GAAP is an abbreviation for accounting principles and accounting standards called "Generally Accepted Accounting Principles".
GDRs in written form are called "Global Depository Receipts" and refer to a certificate that securitises the ownership of a share.
The term gearing refers to the ratio of equity to debt capital.
General Disclosure refers to a concept according to which the buyer bears the risk, depending on the amount and quality of data, of having overlooked something during due diligence. This risk can be reduced by the buyer agreeing on fair disclosure with the seller.
A general partner is a personally liable partner (general partner) of a limited partnership.
Generally Accepted Accounting Principles
The Generally Accepted Accounting Principles (GAAP) are a collection of generally accepted accounting principles and regulations. Commonly used Generally Accepted Accounting Principles are, for example, the International Financial Reporting Standards (IFRS) and US-GAAP.
The term "German GAAP" is often used in English language contracts and means the principles of orderly accounting (GoB) according to the German Commercial Code (HGB).
In the context of a negotiation, a giveaway is a negotiating position that one party is prepared to give up if the other party agrees to it on another point.
The Global Coordinator is the leader of the banking syndicate in international securities issues.
Going concern basis
A going concern basis refers to the fact that the valuation of a company or individual assets is based on the assumption that the company will continue as an economic unit.
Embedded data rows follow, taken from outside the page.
In the rows, zero is written as 128.
One turn moves each row of this set onto another row. After a few examples, where does it send each row asked below?
k_75: [170  78 167 135 140 150 121 113 139 127 112 138 112 116 158 132 127 158
 112 155 121 118 121 110 132 132 101]
k_613: [165  84 169 128 138 148 124 109 148 127 106 131 119 111 155 130 122 161
 118 150 129 121 131 102 140 143  97]
k_928: [141 119 188 115 139 125 112 102 141 152 134 127 120 128 128 110 116 154
 127 163 128 139 124 126 112 150 124]
k_728: [154 129 179 110 142 140 104 108 134 127 134 128 108 132 114 106 117 139
 118 150 131 114 134 123  93 145 119]
k_871: [126 123 173 115 137 116 103 124 129 103 129 116 124 129 120 107 106 143
 103 164 103 127 111 123 110 146  99]
k_571: [125 105 165 102 140 127 118 104 139 133 107 138 133 141 122 105  99 134
 114 144 134 122 126 131 104 138 127]
k_85: [154  99 149 104 126 119 129 123 130 135 130 111 115 143 134 119 115 171
 128 160 114 139 138 126 119 119 133]
k_135: [156  76 176 135 136 163 114 127 143 114 112 139 105 110 153 134 134 152
 116 166 120 125 141 112 117 125 107]
k_362: [111 113 187 114 140 138 113 108 146 139 131 137 128 125 121 119 114 136
 126 160 120 137 135 138  98 135 124]
k_321: [152  99 147  96 126 113 127 128 123 131 129 111 114 143 134 120 123 166
 126 153 117 136 134 133 112 125 130]
k_630: [126 120 169 113 116 122 136 126 126 124 129 123 128 132 134 106 129 167
 130 150 104 133 158 138 113 120 118]
k_440: [146 108 174 114 154 139 114  96 146 137 144 132 118 129 106 116  99 152
 132 160 120 121 134 129 102 142 119]
k_525: [161 118 160 103 100 128 145 102 151 107 127 130 123 126 147 111 127 156
 123 150 121 147 122 128 117 126  96]
k_264: [127 117 165 115 119 129 135 122 126 119 135 121 123 129 138 114 123 167
 133 144  98 129 161 143 112 123 123]
k_822: [165 117 153 135 101 136 140 107 152 106 122 127 136 125 137 119 106 146
 121 162 120 148 143 117 117 122  95]
k_67: [139  75 169 108 138 164 121 119 152 103 118 142 115 109 132 148 125 146
 121 149 123 110 135 120 111 131  88]
k_65: [161  88 177 131 135 139 118 124 127 122 106 143 116 111 159 123 150 148
 107 149 127 117 125 119 122 139  94]
k_136: [143 112 142 106 119 130 128 121 132 126 138 123 125 151 109 131 106 152
 118 151 112 114 129 125 106 109 106]
k_970: [152  82 174 132 137 166 112 124 150 111 113 129 112 105 144 145 124 148
 120 161 124 123 150 108 119 136 101]
k_644: [143 121 176 119 150 137 120  97 134 124 120 135 122 129 123  91 104 146
 125 137 120 113 152 131 107 146 126]
k_709: [138 112 166 110 154 112 112 117 137 109 120 119 120 133 123  89 106 145
 104 162 102 133 114 114 123 131 109]
k_311: [145  85 174 135 123 145 131 113 140 118 105 152 139 118 138 121 122 162
 113 155 124 104 132 114 126 134  77]
k_694: [138  78 173 119 127 162 123 118 142 102 121 150 118 113 136 141 126 156
 117 153 116 102 130 128 107 132  84]
k_279: [154 106 159 113 117 144 136 116 157  98 132 131 114 116 138 121 130 136
 126 162 112 157 145 131 103 104 108]
k_159: [145  74 170 131 141 154 129 108 147 114 113 138 129 102 147 137 116 161
 127 147 116 118 149 122 130 146  94]
k_888: [147 110 138 117 120 124 129 120 126 129 132 121 135 150 113 130 100 153
 118 148 112 114 132 125 110 116 107]
k_229: [129 119 168 124 140 136 108 113 142  98 128 112 116 131 129 106  84 148
 107 162  93 126 123 112 120 136 114]
k_911: [147 137 158 133 122 134 122 126 120 131 134 118 120 137 134 121 125 138
 113 141 104 123 145 123 110 110 115]
k_366: [120 116 173 108 152 125 107 123 136  99 126 120 110 125 132 100 114 134
 105 156  93 135 118 127 112 127 115]
k_693: [125 111 175 107 139 126 105 126 139  93 128 111 111 127 122 102 101 157
 114 175  99 133 128 122 110 143 114]
k_212: [175 100 141 120 126 139 141  97 151 106 137 127 118 120 144 130 110 142
 125 144 106 146 130 133 115 119 106]
k_818: [125 117 172 116 139 116 114 111 134 108 124 114 123 128 141 101  97 157
 109 157  95 133 113 123 127 150 111]
k_26: [158  72 169 117 134 145 110 135 134 115 106 140 109 117 143 134 143 147
 108 166 134 120 124 117 107 132  98]
k_113: [168 111 149 129 122 119 142 107 132 106 122 130 136 114 149 114 128 136
 121 140 114 149 141 141 113 133  99]
k_299: [136  80 182 107 122 145 131 118 144 111 110 154 123 118 141 120 140 168
 117 155 125 108 123 123 119 132  82]
k_143: [153 100 178 119 132 140 119 121 135 122 104 138 121 109 154 127 148 143
 107 140 135 116 123 111 125 143  84]
k_194: [128 117 172 131 135 142 108 106 141 143 116 126 129 134 134 124  92 131
 114 154 127 134 131 122 108 140 133]
k_909: [144  68 170 132 130 152 129 114 140 108 113 145 128 111 144 132 115 171
 124 157 115 110 143 128 121 145  92]
k_58: [141 129 156 134 120 137 118 134 121 126 132 117 120 135 129 127 123 135
 114 149 106 127 153 125 102 110 118]
k_767: [149  76 172 102 133 147 111 132 143 111 109 132 110 110 140 142 142 147
 116 158 139 123 129 117 109 143  95]
k_845: [135  85 182  99 132 144 127 122 148 111 107 147 123 109 136 122 148 153
 119 150 132 117 132 118 118 134  81]
k_910: [159  96 148 120 105 133 134 116 144  92 125 121 127 118 140 132 109 151
 130 162 119 152 150 139 101 141 108]
k_700: [137 106 171 104 141 142 109 111 137 120 112 124 108 134 133 107 100 144
 121 149 131 125 145 130  98 148 146]
k_282: [158 117 152 108 103 138 132 113 140  91 134 128 118 121 139 134 126 135
 118 143 118 138 127 141  93 132  94]
k_76: [151  86 170 128 135 138 130 111 144 124 103 144 142 112 135 124 127 153
 115 147 131 112 131 109 132 141  74]
k_290: [130  99 161 117 159 123 106 118 136 105 133 113 114 125 126 117  96 142
 110 165  92 138 117 128 114 137 118]
k_610: [165 100 146 109 115 117 136 121 144 104 117 133 133 125 127 116 131 133
 117 162 130 154 132 130 100 118  96]
k_93: [135 115 170 135 158 119 110 117 134 108 128 114 124 121 128  97 102 144
 111 164  90 138 133 121 123 138 112]

k_311 -> k_26
k_888 -> k_321
k_871 -> k_290
Where do these go?
k_143 -> k_67
k_362 -> k_194
k_113 -> k_282

One turn moves each row of this set onto another row. After a few examples, where does it send each row asked below?
k_530: [123 113 125 110 127 129 114 171 129 104 126 119 130 144 122 118 112 126
 136 146 145 111 109 135 105 115 152 130 124 116]
k_595: [128 128 135 113 141 149 134 138 124 106 130 125 128 131 124 106 102 108
 152 129 147 129 138 152 116 125 132 133 113 100]
k_261: [135 142 126 140 125 140 141 127 120 134 110 135 135 151 108 129 145 127
 119 116 128 137 117 109 123 125 126 121 144 133]
k_569: [116 142 124 139 112 144 149 124 126 142 115 143 134 131 111 118 128 131
 108 123 130 141 125 116 122 109 145 126 145 132]
k_177: [135 113 118 115 135 138 107 148 126 104 110 131 145 160 122 123 123 116
 147 133 150 131 122 143 112 133 130 136 113 111]
k_810: [125 109 108 138 123 139 138 130 135 109 133 115 130 133 130 124 132 120
 115 117 136 135 108 137 117 133 116  70 134 131]
k_477: [113 109 115 144 108 141 146 134 131 100 135 114 125 132 131 122 133 110
 107 124 140 124 112 127 115 124 124  76 129 137]
k_413: [109  95 133 116 121 115 146 129 141 133 127 136 123 131 139 132 130 116
 105 129 139 102 154 130 129 118 133 116 135 148]
k_49: [119 107 132 115 118 129 110 167 130 102 118 123 136 144 120 123 122 125
 139 145 139 110 113 126 104 125 157 134 131 121]
k_167: [130  96 125 111 143 116 137 121 142 137 120 136 130 141 137 136 134 122
 117 118 137 116 150 140 131 131 112 110 134 140]
k_891: [108 118 147 115 118 143 130 146 130 108 130 127 129 114 123 108 103 119
 144 138 134 116 136 137 110 125 164 135 135 111]
k_523: [123 143 128 138 110 140 142 134 116 137 117 140 135 147 107 125 140 126
 105 125 128 128 119 110 117 118 141 122 146 138]
k_711: [137 121 118 112 139 137 114 155 122 105 123 125 137 159 123 117 117 113
 143 136 153 125 120 149 113 125 128 133 107 108]
k_854: [119 119 104 140 121 140 141 124 144 116 143 118 132 126 141 120 129 120
 116 120 134 143 114 145 131 127 125  78 132 123]
k_952: [114 119 142 112 129 140 134 155 130 106 133 118 121 116 123 106  97 121
 144 139 139 115 127 138 108 116 156 131 130 108]
k_879: [122  91 130 113 130 113 137 132 135 130 119 134 127 145 132 138 136 118
 107 125 139 101 146 129 122 127 119 109 134 150]
k_513: [124 124 133 115 135 152 128 127 127 110 122 134 138 130 124 108 105 110
 152 126 145 138 145 153 117 133 137 137 117 101]
k_994: [116 100 128 115 134 118 146 118 148 139 127 137 126 127 144 130 127 119
 114 122 136 117 158 141 138 121 125 117 134 137]
k_954: [128 142 122 140 127 144 149 117 131 139 108 138 134 136 112 122 133 131
 122 114 130 150 124 115 128 115 130 126 144 126]
k_696: [107 119 111 146 105 141 148 128 140 108 146 117 126 125 142 118 131 108
 109 127 138 132 119 136 129 120 133  85 127 129]

k_952 -> k_530
k_569 -> k_523
k_49 -> k_177
Where do these go?
k_994 -> k_413
k_810 -> k_854

One turn moves each row of this set onto another row. After a few examples, where does it send each row asked below?
k_330: [144 162 126 123 120 147 141 121  90 149 139 129 145 127 141 120 133 127]
k_183: [131 129 157 130 104 138  82 117 105 133 130 123 126 149 134 118 136 113]
k_274: [128 143 132 112 139 151 113 124 113 140 143 141 144 112 153 115 123 128]
k_372: [133 143 127 125 110 147 108 140 107 142 124 136 155 135 157 122 140 122]
k_43: [117 136 153 116 135 126 130 111  87 164 117  95 122 140 138 131 153 125]
k_234: [134 127 153 139 118 123  85 127 103 129 131 120 123 146 119 116 140 127]
k_310: [123 102 153 132 134 134 134 106 114 123 130 135 127 135 143 105 151 139]
k_913: [131 142 129 112 140 152 119 122 114 137 140 138 147 111 155 117 128 128]
k_996: [119 110 138 126 133 135 132  92 119 131 144 125 129 133 144 108 136 145]
k_238: [119 145 149 114 130 138 129  98  81 163 118 102 135 137 128 135 150 126]
k_512: [139 129 173 133 113 132  96 119  90 134 121 130 125 144 130 110 145 112]
k_847: [125 133 163 115 144 135 136 102  85 156 111 110 129 127 130 124 157 121]
k_425: [124 141 149 122 142 122 117 112  85 159 118  98 131 134 115 130 149 132]
k_701: [119 114 143 131 132 129 138 104 111 124 147 123 112 140 142 113 142 145]
k_568: [130 143 126 124 111 147 110 143 108 149 122 131 152 136 157 124 141 119]
k_907: [147 163 128 121 121 146 135 120  89 150 135 128 150 125 143 120 134 124]
k_410: [124 130 167 126 116 127  84 122  94 135 134 125 114 147 137 116 134 121]
k_861: [121 110 136 133 145 122 129 108 118 131 138 115 127 132 129 112 144 150]

k_372 -> k_913
k_861 -> k_425
Where do these go?
k_183 -> k_996
k_330 -> k_568
k_512 -> k_310
k_43 -> k_410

As soon as a public limited company withdraws from the stock exchange (for example through delisting), one speaks of going private.
The initial public offering of a company is called going public.
A good leaver is a shareholder (participating manager) who leaves the company due to personal circumstances beyond his control such as death, age or disability.
Goodwill is the difference between the current market value and the acquisition price of a company. This difference, which is also called goodwill, results from the fact that the buyer is often prepared to pay a higher amount than the actual current market value for strategic reasons, for example, because the company has a well-known brand name.
The legal system that is subject to a contract is called Governing Law. In internationally concluded contracts, the parties are usually free to choose the applicable law (Choice of Law Clause).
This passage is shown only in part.